Özgür basının her zaman susturulmak istendiğinin altını çizen Şirin, “Ama birileri halktan yana bir şeyler yazmak zorunda. Bunu da özgür basın yapıyor. Ve bu gelenek sürecek. Özgür basın çalışanları her an baskıyla ve gözaltılarla karşı karşıya. En küçük bir gözaltıda, bir baskıda bile birbirine sahip çıkmak gerekiyor” dedi.
 
Mücadele alanı
 
Özgür basında henüz yer alan Şilan Çil ise “Havuz medyası dediğimiz medyaya baktığımda kendime oranın içerisinde yer bulamıyordum. Tamamen bir noktadan yönetilen devletin tabiri yerindeyse düdüğünü çalan, onların söylediği şekilde yayın yapan mecraydı. Ne olursa olsun sesi olmayan, sesini duyuramayan herkesin sesi olmak istedim, bu yüzden özgür basına girmeye karar verdim. Özgür basına gelmeme vesile olanlardan bir tanesi hak odaklı olması ve medyadaki o cinsiyetçi dilin burada olmaması. Bir kadın olarak en iyi burada, bu şekilde mücadele edebileceğimi düşündüm” ifadelerini kullandı.
 
Enkaz başında dahi ayrımcılık
 
6 Şubat’ta meydana gelen depremden sonra aktif olarak çalıştığını belirten Şilan, çalışmaya başlar başlamaz hak ihlallerini daha detaylı gördüğüne değinen Şilan, “Hepimiz oradaki sorunu, sıkıntıyı aktarmak için enkaz başında bulunduk ama biz oradaki alandan uzaklaştırıldık.
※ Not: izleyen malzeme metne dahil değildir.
Below is a small trained network, with its code and all its weights. Each question gives an input and a class and asks what happens when units are switched off, that is, made to give their printed mean instead of their output.

import numpy as np


def w(rows, s, z=0):
    codes = np.array(rows[::2]) - 128.0
    scale = np.full(codes.shape[1], s)
    scale[-1] = z or s
    return codes * scale


def norm(h):
    return h / np.sqrt((h * h).mean(-1, keepdims=True) + 1e-5)


def f(y):
    return y / 2 * (1 + np.tanh(0.7978845608 * (y + 0.044715 * y**3)))


def log_softmax(a):
    a = a - a.max(-1, keepdims=True)
    return a - np.log(np.exp(a).sum(-1, keepdims=True))


def net(x, mask):
    res = np.array(x, float).reshape(1, 4) / 4 @ E
    u = 0
    for l in range(4):
        y = f(norm(res) @ A[l][:, :-1].T + A[l][:, -1])
        res = res + np.where(mask[u : u + 8], y, B[l][:, -1]) @ B[l][:, :-1]
        u += 8
    return log_softmax(norm(res)[-1] @ U[:, :-1].T + U[:, -1])


A, B = {}, {}
E = w([
[129,129,127,125],'x0',
[57,135,253,230],'x1',
[52,208,89,18],'x2',
[88,6,71,118],'x3',
],0.0056)
A[0] = w([
[148,138,173,47,170],'L0N0',
[107,78,118,151,99],'L0N1',
[49,225,91,23,109],'L0N2',
[29,174,249,183,164],'L0N3',
[255,186,68,99,76],'L0N4',
[181,100,132,129,162],'L0N5',
[155,166,6,132,7],'L0N6',
[173,142,90,44,75],'L0N7',
],0.0078,0.0019)
B[0] = w([
[170,198,53,254,155],'L0N0',
[107,137,60,88,139],'L0N1',
[131,166,167,143,254],'L0N2',
[134,108,148,66,234],'L0N3',
[119,135,230,98,205],'L0N4',
[163,144,23,153,150],'L0N5',
[126,104,173,65,163],'L0N6',
[52,103,152,80,180],'L0N7',
],0.0071,0.0054)
A[1] = w([
[209,76,120,149,171],'L1N0',
[112,166,115,103,86],'L1N1',
[226,124,125,166,136],'L1N2',
[120,74,32,128,114],'L1N3',
[186,125,99,78,117],'L1N4',
[107,106,96,161,82],'L1N5',
[248,68,97,108,252],'L1N6',
[72,161,76,85,86],'L1N7',
],0.012,0.0017)
B[1] = w([
[125,198,141,210,214],'L1N0',
[158,93,106,166,163],'L1N1',
[119,182,130,202,198],'L1N2',
[89,131,136,147,208],'L1N3',
[46,88,254,120,169],'L1N4',
[136,102,95,156,128],'L1N5',
[114,128,185,182,255],'L1N6',
[87,110,115,146,200],'L1N7',
],0.0073,0.0048)
A[2] = w([
[117,144,118,78,33],'L2N0',
[74,215,216,98,122],'L2N1',
[63,214,127,140,123],'L2N2',
[133,77,209,125,204],'L2N3',
[203,143,158,112,15],'L2N4',
[173,191,37,147,4],'L2N5',
[251,191,109,124,113],'L2N6',
[73,196,145,133,81],'L2N7',
],0.011,0.0019)
B[2] = w([
[170,53,199,146,138],'L2N0',
[120,89,125,62,255],'L2N1',
[251,42,44,180,184],'L2N2',
[113,254,185,29,182],'L2N3',
[184,42,127,144,136],'L2N4',
[96,122,85,29,119],'L2N5',
[175,159,127,159,150],'L2N6',
[109,44,31,120,176],'L2N7',
],0.0059,0.0094)
A[3] = w([
[188,167,128,120,23],'L3N0',
[153,106,185,125,248],'L3N1',
[241,174,164,123,90],'L3N2',
[143,131,91,121,215],'L3N3',
[86,96,101,119,62],'L3N4',
[135,112,19,96,169],'L3N5',
[8,110,102,165,87],'L3N6',
[102,63,48,47,77],'L3N7',
],0.013,0.0018)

Bizim dışımızda havuz medyası dediğimiz iktidara yakın medya, enkazın başında canlı yayın yaptı. Onlara daha farklı imkânlar sunuldu. Her yerde kolluk güçlerinin engellemelerine maruz kalıyoruz” derken, bu baskıların kendilerini engelleyemediğini aktardı.
 
Bu coğrafyada hak ihlallerinin devletin eliyle yapıldığının altını çizen Şilan, duyulmayan sesleri duyurmak konusunda devletin engellemelerine maruz kalacağının bilincinde olduğunu ve yapılan engellemelerin hiçbirinin kendilerine tesir etmediğini ifade etti.